Lamar University’s Utah paleontology team received a National Science Foundation three-year grant for approximately $764,000. The grant will fund a multi-university collaborative project titled, “Collaborative Research: After the Bridgerian Crash: An Integrated Analysis of Mammalian Paleocommunities and Paleoecologies During the Middle Eocene” to excavate and study 40 million-year-old mammal and associated reptile fossils in the Uinta Basin near Vernal, Utah.

James Westgate, former LU professor of Earth and Space Sciences and Regents' Professor Emeritus of Earth & Space Sciences, has been working with the team to achieve the grant for the past eight years. He and several students have explored the 40-million-year-old Uinta Formation exposed as "badlands" southeast of Vernal, UT as well as the tropical rain forest at Tortuguero, Costa Rica, to compare the two regions.

“Our preliminary evidence indicates that 40 million years ago, global climates were much warmer than today’s and Utah’s Uinta Basin was home to a tropical rain forest inhabited by a diverse mammalian community including tarsier primates and mouse opossums, similar to modern species endemic to today’s tropical rain forests,” said Westgate. “Mammal fossils we have recovered suggest that a tropical rain forest existed in northeast Utah during deposition of the Uinta formation.”

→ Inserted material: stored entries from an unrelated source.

The rows come from 6 hidden closed curves, with some noise, and rows from the same curve form a group. Each curve winds through 8 dimensions. The rows are also pushed far along 5 directions, which tell nothing about the answers.
Known rows, each followed by its group:
[ -2   8 -13  18  -5   6   1 -61  33  34 -38   5  13 -40   3 -79  13  13
  40  -8]
zuzop
[ -9 -28  38  18 -17 -15   9  36  19  -9  15   2  -7  30 -13  13 -11 -23
  -8  35]
zuzop
[  0   8 -28   1   1  13   5   9  -4 -14   6   0  10   3   7   9  14  -5
 -24   3]
zuzop
[  1  20  12 -13 -15  13  13  56 -19   0  55 -44 -12 -28  21  38 -40 -17
  13  18]
Vuvel
[ 41  -7   9 -20   9  21  -6   9  29  18  37   3  -5  -5 -18  23 -13  -1
  14  22]
giso
[ 29 -52  12  -2  14  15   5  55 -12  -4  30  26 -12  22 -12  18  -4  -4
 -18   5]
Vuvel
[-29 -65  29  12   3  -6   3  -9  51  18 -15  37  14  -1 -31 -71  -3 -13
  -3  -1]
Matu
[  6 -66   5 -21  29  -9  23  62 -53 -41   9   6 -31 -37  12   2 -18 -13
   9 -30]
giso
[-54  29  14 -11  -7   0   7  37 -66 -60 -30 -39 -20  19  23  52 -10  -4
 -27 -46]
Matu
[ 49  80 -29 -45 -16  -5 -18 -40  -6 -34  16 -14  19 -41  19  37  18  -4
 -21  16]
Fere
[ 25  69  22 -56 -26 -10 -16  36  23 -27  71 -17   4  -8   1  98 -12 -34
 -72  27]
Matu
[-26 -11   9  14 -17  28   6   7  14 -10 -15   5  12  22  -2   1 -15 -18
 -14   5]
Sati
[-11  -5   7  29 -18  11  16  32 -18 -27 -44 -19 -17 -10  16  23  -1 -12
  -4 -14]
giso
[ -3  50 -23   3  -3  -5   8 -23  35  14   9 -20  -1  23   1   4  16   3
   0  16]
zuzop
[-41   7   5  34  -7   0   5 -13  24   7 -29  -7  -5  55  -5  31 -19  -7
  -9  -4]
Sati
[-14 -47   0  21   9 -11 -11 -38  44  18 -21  48  26  48 -40 -51  25   8
 -21  12]
Sati
[ -2  13  45  28 -25  43  -8  11  31  43  -3 -10   1  54 -21  21 -25   3
  21  19]
Fere
[-30 -39  28  22  -2  12   3   9  -3 -30 -50   0 -16  19  -7  14  -6  -4
   4 -15]
Sati
[-15  33  25   5 -19  44 -12   0  27   5 -17 -10   1  78 -20  56 -12   2
 -17   7]
zuzop
[ 25  12 -32 -46  11 -31 -15 -25   9 -26  20  38  23 -15   0  31   2 -13
 -68  -1]
Sati
[-10 -19  31  -4  -7   8  -8  34   3 -50 -17   4 -12  34 -13  79  -6 -19
 -46   2]
Sati
[ 28  16  17  14 -12  -1  -8  -2  21   6   7  -7  -4 -13  -5  14  20  -5
   9  18]
Matu
[ 35  24 -28 -30  13  19 -14 -22  13  32  24  -1  19 -27   5 -23  10  29
  15  16]
giso
[  4   0  21 -24 -11   6  -7  22  22 -50 -13  27   4  46 -12  61   8 -24
 -75   8]
Sati
[-21  47 -29 -13  -4  -4 -26 -67   8 -14 -41  10  46 -19  12  -9  24   9
 -33 -18]
Fere
[-16  14   1  14 -14  10  -2  -6   9 -29 -45   1  11  13  14  14  18  -5
 -29   0]
Vuvel
[ 23  32 -53 -15  17 -20   1 -24 -51 -13  17 -16  -3 -55  35  -2  16  15
  12 -24]
Vuvel
[ 26  74 -34 -19   4  17 -25 -60  39  26  15   1  31  26  13  21  19  28
 -16  31]
Fere
[ -1  55 -20 -28  11  16  -5 -35  28 -19  -5 -19  -8   4   7  37  14   5
  -4  -6]
Vuvel
[  4   8  -5 -41   8   3  -3  17  18  -9  33   9   9  17 -17  24  -3 -10
 -42   3]
zuzop
[-19 -46  20   0   7 -23   8  41   1   5  32  -6 -11 -12 -24 -12 -14 -13
   1   0]
Matu
[ 19 -21  -8  20   3   7  17   4  25  34   4   7  -6 -21   5 -67  16   8
  31  15]
Vuvel
[-16 -29  28  36 -24   2  33  67  -9 -12   6 -18 -36  11  -4  10 -14 -34
   0  -1]
Matu
[ 43  19 -29 -61  -2 -25  -5 -16 -15 -27  39  24  19 -50   5 -23  12 -11
 -35   9]
giso
[ 20 -54  11  -7   5  18  -4  45  27  32  55  50  29  18 -12 -20 -12  -9
 -45  31]
Fere
[ -4  42 -17 -12 -21  22  14  25 -39 -29  22 -32  -3 -19  33  33 -19 -20
  -9  -2]
Sati
[ -1  -3   1  -7   2   4  12  29  14 -29 -12   3 -14  30  -4  36   7 -12
 -34   2]
Fere
[  64   26  -31  -65   13  -19  -24  -25  -62  -21   40   15   21 -100
   38  -13    5   15   -5  -12]
Sati
[-13  -6  -6  -9   5  10  -7   8   3 -30  -3  31  18  19   5  27  11 -16
 -64 -13]
Matu
[-28   7  38  41 -13   8 -11 -11  38  52  -7  -5   2  74 -19  21 -30   9
  12  14]
Fere
[ 13 -22 -12 -12   8   7   5  31 -17  -7  42  21   9 -32  16  -6  -5 -18
 -27  -6]
Matu
[  9  21 -45 -10  24 -19  -2 -18 -43 -31  -9  -2  -4 -22  27  19  27  14
 -16 -30]
Vuvel
[ 28   7  -1  18 -28  -6  22  40 -34  26  57 -30 -16 -54  13  -4 -37 -27
  33  10]
Fere
[-11  37  15  -3  -5   4 -33 -58  33   7 -34  15  36  41 -10  -3  21  19
 -17   6]
zuzop
[-27 -51  41  29  14   3  -2  30 -14   4 -32   0 -14  17   3  -8  -5  18
  23 -14]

The research team is comprised of paleontologists from Lamar University, Midwestern University, UCLA, San Diego Museum of Natural History, Grand Valley State University and Rochester Museum & Science Center. The grant budget includes funding for two LU students to serve as field assistants during three summers.

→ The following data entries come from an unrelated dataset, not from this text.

The rows of a group lie close to one hidden flat surface of 8 dimensions, which passes through zero. Surfaces can cross.
Known rows, each followed by its group:
[ 0.12 -1.67  0.87 -1.25 -1.54 -2.81  0.18 -1.71 -0.20  1.13  0.06  0.68
  2.57] -> kig
[-3.31  0.65  1.06  2.43  0.12 -0.23 -2.05 -3.34 -0.11 -0.65 -1.40 -1.09
  1.89] -> nabi
[-0.88  0.87 -2.60  0.43 -0.11  1.96 -2.11  1.34  0.50 -1.29 -1.38 -0.50
  0.68] -> nabi
[ 1.86  0.44 -0.04  1.40  0.36 -2.20 -3.33  0.62 -2.42  1.99 -0.17 -2.85
  0.75] -> Degi
[ 2.71  0.66 -0.71 -0.16  0.48 -0.25 -1.04 -0.74 -2.38 -0.54  1.39  0.48
  0.40] -> Nonud
[ 1.53  2.24 -0.73  1.86 -0.15  3.76  1.98  1.38 -2.22 -0.67  1.42 -0.63
 -1.48] -> kig
[ 1.34 -1.68 -0.15 -0.74 -1.27 -2.99 -1.15 -2.64  0.69  1.47  2.23 -1.06
  0.95] -> kig
[ 1.23  1.69 -1.00  1.43  1.37  0.60 -1.83  0.72 -1.33 -0.47 -0.13 -2.24
 -1.93] -> Degi
[ 0.27 -0.33 -1.43 -0.07 -0.20 -1.46  2.59 -0.39 -1.28 -0.90 -1.34  1.59
  1.14] -> nabi
[ 0.28 -0.37 -0.45 -1.18  0.84 -1.17  0.00  0.36 -1.12 -0.73 -1.57  0.97
 -0.01] -> nabi
[ 0.41 -0.74 -1.47 -2.68 -3.16 -0.10  2.77 -1.28 -1.17 -1.00 -0.46  0.72
  1.60] -> Nonud
[ 1.90  1.44 -0.20 -1.49 -0.75 -0.74  0.93  0.41  0.06 -1.13 -0.63 -0.08
  0.83] -> Nonud
[-2.51 -3.79 -2.80  0.27 -0.90  1.61  1.70  0.53  1.58  1.84  1.20  0.34
 -2.43] -> Degi
[ 0.90 -1.76 -1.17  0.09  2.54 -2.85  2.32 -0.04 -0.63 -0.62 -0.44  4.45
  0.67] -> kig
[-0.43 -3.01 -0.76  0.28 -2.64 -0.58 -0.26 -0.07  0.35  3.56  2.12 -1.23
  1.34] -> Degi
[-0.73 -1.33  1.67 -3.07 -2.07 -2.13  2.35 -1.98 -2.58 -0.09 -2.06  0.61
  1.24] -> Nonud
[ 2.00  0.76  3.27 -2.85 -0.71 -0.46 -0.01  3.79  2.72  1.36  0.45 -0.07
  0.43] -> nabi
[ 1.67 -0.70  0.17 -1.32 -0.09  1.10 -1.03 -1.22 -1.50  0.27  2.64 -0.15
 -1.73] -> Nonud
[ 0.18  0.84  1.75  0.22  0.36  2.19 -1.34 -0.48  1.05  0.12  2.54  0.03
 -0.90] -> Degi
[-1.03 -1.43  1.01  1.06 -1.15 -2.86  1.53  0.06  1.25  2.05 -0.65 -0.61
  1.96] -> Nonud
[-2.81 -2.05 -0.39  0.78  2.35 -0.79 -3.07  2.05  0.75  1.57 -2.24  0.89
 -0.20] -> Degi
[ 0.72 -0.42 -1.23 -0.63 -0.22 -1.81  0.32  0.36 -0.24  0.21 -0.95 -0.94
 -0.30] -> nabi
[ 0.06 -0.23  0.74  0.14  1.14  0.21 -1.59 -1.62 -2.34 -0.54  0.43  2.44
  1.42] -> kig
[ 1.28 -0.47  0.79 -0.54 -1.29 -0.75 -0.92 -1.29 -1.44  1.37  1.41 -2.23
 -0.59] -> Degi
[ 2.78  1.07  2.09  2.29  2.06 -2.72 -2.98  0.84  0.84  2.24  2.25 -1.21
  0.58] -> Nonud
[-0.63  1.32  0.01  0.62 -1.09 -0.25 -3.92  0.24 -0.24  0.22 -1.98 -2.25
  3.12] -> Degi
[ 0.11 -0.52 -3.34  0.16 -0.35  0.99 -0.31  1.43  2.67 -0.48  0.46  0.78
  0.41] -> Nonud
[ 0.15  1.19  1.32  1.31  0.00  2.78 -2.35  0.39  1.69  0.53  2.64 -0.40
  0.61] -> Degi
[-1.31  0.36  1.87 -0.10  0.09 -2.11 -2.11 -0.37  1.44  0.41 -1.98 -1.68
  0.79] -> nabi
[-2.70  0.88 -2.28  2.46  0.41  1.12 -3.36  0.76  2.41 -0.58 -2.10 -1.24
  1.93] -> kig
[-1.53  0.08  0.77  0.52  1.16  0.83 -0.42  0.98  1.48 -0.15 -0.49  0.51
 -0.96] -> nabi
[-1.97 -1.51  1.42 -2.03 -1.98 -0.37 -1.17 -1.28  0.64  0.68 -0.76 -0.09
  1.46] -> nabi
[ 1.10  0.41  1.43 -2.31  0.52 -0.64  0.85  0.15 -1.79 -0.85 -1.07  0.00
 -1.96] -> Nonud
[ 0.52  0.21  3.73 -0.18  0.25 -1.99  2.70 -2.59 -1.71 -0.37  0.48  2.85
  1.94] -> nabi
[-0.40 -2.66 -1.37 -1.08  0.00 -2.64  1.14 -0.57  2.00  0.71  0.06  0.92
 -0.64] -> kig
[-1.21 -2.11  0.11 -4.12 -2.71  2.00  0.48 -0.46  0.20 -0.15  0.12  1.29
  0.45] -> kig
[-0.89  1.25  0.95  2.47  0.93 -1.19  1.01  1.24  0.24  0.60 -1.61 -1.63
 -0.17] -> kig
[ 4.11  2.54  0.28 -0.26 -0.06 -0.66  0.75  1.01 -0.69 -0.77  1.32 -1.24
 -0.51] -> Nonud
[-0.70  1.09 -1.36  0.29 -3.40  2.91 -0.07 -1.57  0.51 -1.02  0.93 -0.23
  3.67] -> Degi
[-2.12 -1.69 -4.32  1.91 -0.54  0.62 -1.67 -0.54  2.74  0.37  0.25 -0.96
  0.06] -> kig

New rows. What belongs after each?
[-2.88 -2.58 -0.07  0.32  3.38  0.54 -0.37 -0.05  1.55  0.53  0.06 -0.01
 -6.74] -> kig
[-0.97 -1.43 -0.33  0.38 -0.44 -1.78  0.50 -0.28  1.98  1.25 -0.24 -1.68
 -1.04] -> kig
[ 0.74  2.53 -0.49  3.36  1.06  0.91  2.54  1.98 -1.90 -0.70 -1.12  0.25
  1.04] -> kig
[-1.68 -4.12 -4.13  0.90  1.00  0.94  0.18  0.40  0.14  1.31  0.98  2.00
 -1.89] -> Nonud
[ 2.26  1.50 -0.57 -2.13 -2.47  0.40  1.43  1.50  0.59 -0.77  0.04 -0.42
  1.67] -> kig
[-0.37  0.12 -0.26 -0.44  2.87 -0.83 -2.15  0.73  1.59 -1.25 -1.23  1.32
 -1.22] -> kig
[ 1.36 -0.25  1.91  1.50  1.54 -3.77 -1.48 -2.44 -2.31  0.73  0.76  1.30
  2.57] -> kig
[ 2.74 -0.76 -0.88  1.32  0.78 -0.29 -0.58  0.07 -0.94  1.63  3.50 -0.59
 -1.50] -> Nonud
[ 0.71 -0.15  2.53 -3.21 -0.37  1.32  0.25 -0.64 -2.17 -0.63  0.59  1.74
 -0.59] -> kig
[ 0.44  1.88  1.52 -0.64 -1.73  0.04  1.24  1.66  0.07 -0.07 -1.60 -1.43
  1.71] -> kig
[-2.60 -0.30  1.60  2.26 -1.50  0.78  0.49 -1.83  0.00  1.53  0.70 -1.32
  1.05] -> Nonud
[-2.76 -0.45 -0.29  3.53  0.92 -0.83  1.62  0.75  0.01  0.95 -2.11 -0.43
  0.23] -> kig
[-0.68  0.08  0.63  2.22  1.15 -0.03  2.02  0.38 -1.54  0.42 -0.67  0.42
 -0.32] -> kig
[ 0.71  0.71 -2.50  0.46  1.23  0.90 -2.15  1.13 -0.66 -0.96 -0.80 -0.97
 -1.15] -> nabi
[-2.30  0.80 -0.79  0.56  0.51  2.78 -0.53  1.47  0.09 -1.24 -2.00  0.94
  0.22] -> kig
[ 0.59  0.69 -0.54  1.96  1.20 -1.23 -0.24  0.31  0.81  0.32  0.21 -1.48
 -0.80] -> kig
[-0.30  0.64  0.19 -0.01 -2.23  0.06 -0.83  0.08  1.60  0.85 -0.02 -3.39
  0.44] -> kig
[ 3.18  1.08 -0.55  0.96  0.71 -1.34 -0.09 -1.09 -2.64 -0.24  1.19 -1.14
 -0.53] -> nabi
[-3.70 -0.99  2.70  1.81  2.21  0.49 -1.51 -1.16 -1.18  1.07 -1.22 -0.47
 -2.44] -> kig
[-0.58  0.17 -2.11  0.59  0.75  2.50  2.15  0.49 -1.75 -1.22 -0.48  0.18
 -2.78] -> Nonud
[ 2.73  0.63  0.08 -2.89 -2.24 -1.18  0.38 -0.82 -0.30 -0.71  0.79  0.08
  2.15] -> Nonud
[-1.26 -1.81 -2.10  1.57  2.58  1.61 -2.92 -1.84  0.75  0.06  2.19 -0.11
 -4.06] -> kig
[-1.13 -1.09  1.19  0.66 -0.08 -0.96  0.06 -1.46 -1.14  1.10  0.06 -0.01
  0.59] -> kig
[ 0.69  0.58 -0.93 -0.06 -3.16 -0.24 -0.18 -0.62  2.86  0.31  1.33 -0.76
  4.03] -> Nonud
[ 0.13 -1.71 -1.12  3.18 -1.63 -1.43  3.37 -2.21 -3.31  1.95  1.59  1.11
  3.24] -> kig
[-2.18 -0.61 -1.38  1.77 -0.99  2.32 -0.04 -0.48 -0.53  0.44  0.03 -0.69
  0.28] -> kig
[-3.21 -0.81 -1.16  2.11 -1.31  1.66 -1.97 -1.59  1.86  1.07  0.43 -2.89
 -0.59] -> nabi
[-2.30 -1.37 -0.80 -0.25  2.31  1.29 -1.09 -0.25 -0.83 -1.40 -1.55  4.13
  0.24] -> kig
[-1.21 -2.28 -0.13  0.58  1.36 -3.66 -1.13 -1.94 -0.31  0.53 -0.99  2.79
  2.84] -> kig
[-2.31 -1.54  0.68  0.43 -0.67 -0.43 -0.88 -1.57 -0.05  1.29 -0.42 -0.60
  0.65] -> kig
[-0.53 -4.06 -2.22  0.79  1.15 -1.25 -1.58 -1.02 -1.34  2.08  1.43  2.38
  0.32] -> Nonud
[-1.48  2.34 -0.59 -0.67 -2.91  2.37  3.75  0.07  0.74 -2.53 -2.36 -1.00
  0.80] -> Nonud
[ 0.33 -0.18 -3.11 -1.25 -3.26 -0.50 -1.03  0.67  0.54  0.25 -1.38 -2.11
  2.54] -> nabi
[-0.74 -0.77  0.58 -2.76 -2.29  1.32 -3.07  0.20  0.83  0.81  0.11 -0.94
  1.28] -> nabi
[ 1.16 -0.71  0.44 -0.18  1.74  0.41 -1.84 -1.97 -1.29  0.06  2.56  0.76
 -2.31] -> kig
[-1.18 -0.11 -4.36  2.90 -2.14  5.23 -0.48 -1.01 -0.70  0.30  2.65 -1.64
 -0.15] -> kig
[-1.61 -0.77  3.49  0.80  1.40  0.81 -0.79 -2.62 -0.32  0.81  2.06  0.52
 -2.04] -> nabi
[ 1.46 -1.50 -0.76 -1.33  2.61 -0.87 -5.25 -0.17 -0.28  0.09  1.22  2.66
  0.48] -> Nonud
[-1.24  1.12  0.43 -0.36  0.11  0.02 -0.70  1.44  0.61 -0.99 -2.78  0.81
  2.44] -> kig
[-1.02  0.92  0.96 -2.94  1.35  0.34 -1.56  0.67  0.04 -2.70 -3.27  1.57
 -0.33] -> Nonud
[-2.81 -1.05  1.44  1.66  0.37 -1.18  0.02 -2.65  0.82  0.92 -0.28 -1.13
 -0.99] -> nabi
[-0.52 -1.42 -1.00  0.73 -0.11  0.46  4.12  1.81  2.24  0.99  0.82  0.96
 -1.77] -> nabi
[ 1.66  0.87  1.25  0.00 -0.03  0.25 -1.04 -0.05 -0.37  0.65  1.76 -1.16
 -0.48] -> nabi
[-0.56 -0.62  0.43  0.36  1.52 -1.94 -0.74  0.08 -1.22  0.23 -1.51  1.09
  0.49] -> Nonud
[ 0.89 -2.45  2.46 -5.03 -1.74 -2.70 -1.73 -1.10 -1.23  1.69 -0.12 -0.59
  0.01] -> nabi
[ 0.82  0.84 -0.19  2.47  1.12 -0.08 -1.15 -0.60 -0.43  0.48  1.56 -1.76
 -1.20] -> kig
[-0.22 -2.12 -1.21 -2.39 -2.88  2.14  1.37  0.30  0.34  0.80  1.43  1.11
  0.80] -> nabi
[ 2.53 -3.02 -1.37 -3.80 -1.45 -0.17  0.43 -1.20 -1.23  0.74  2.91  0.96
 -1.98] -> Nonud
[ 2.21 -0.95 -0.70 -0.81 -0.46 -2.91  2.44  0.00  0.27  0.42  0.75  1.08
  0.62] -> kig
[-0.95  0.25  1.10  0.02 -0.86  0.20  0.70  0.05 -1.44  0.10 -1.22  0.77
  2.10] -> kig
[-0.93  1.14  1.09 -0.49 -0.65  0.91 -1.92 -0.35  0.73 -0.58 -0.91 -0.91
  1.09] -> Degi
[ 0.15 -2.40 -0.48 -1.33  0.43 -2.16  1.13 -0.42 -1.97  0.68 -0.89  1.48
 -0.55] -> Nonud
[-0.83 -0.42 -0.80 -0.80 -2.04  0.26  0.73 -0.28  0.15 -0.27 -0.82  0.80
  2.55] -> nabi
[ 1.23 -2.38  1.54 -3.14 -0.39 -2.75 -1.99  0.28  2.57  2.09  1.72  0.12
 -0.36] -> Nonud
[-0.44  0.59 -1.06  0.98 -0.09 -0.91  0.63  2.45  2.26  0.47 -1.73 -1.96
 -0.56] -> Degi
[-1.34 -2.03 -0.16 -1.33 -0.06 -0.82  0.62 -0.10  2.23  0.88 -0.17 -0.76
 -2.77] -> kig
[-1.79  0.37  1.87  0.89 -0.61  0.12  1.01 -0.38  1.80  0.23 -0.31  0.33
  1.69] -> nabi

“The funding from NSF will allow us to the conduct the first comprehensive study of the fauna and flora of the Uinta Formation including mammals, reptiles, fish and pollen which lived during a time of global warming,” said Westgate. “The fossil mammals from the Uinta Formation are the type community for the Uintan North American Land Mammal Age and are used throughout North America to date mammal communities that lived here between 46-40 million years ago. We also have funding to send samples to a lab to get the first Uinta Formation radiometric dates using uranium-bearing zircon sand grains.”

Select student teams have been assisting Westgate in paleontological research on Uintan age fossils since 2007 at an important micro-mammal (rabbit-size and smaller mammals) site called “The pond site.” These teams have helped to quarry 38 tons of claystone and screen-washed it recovering all objects larger than 1 mm in diameter. To date, about 1,000 complete mammal molars and thousands of fish and reptile specimens have been discovered.

“This project is especially important to LU’s undergraduate majors because it gives them real world research experience in the field and a chance to present discoveries at scientific conferences,” said Westgate.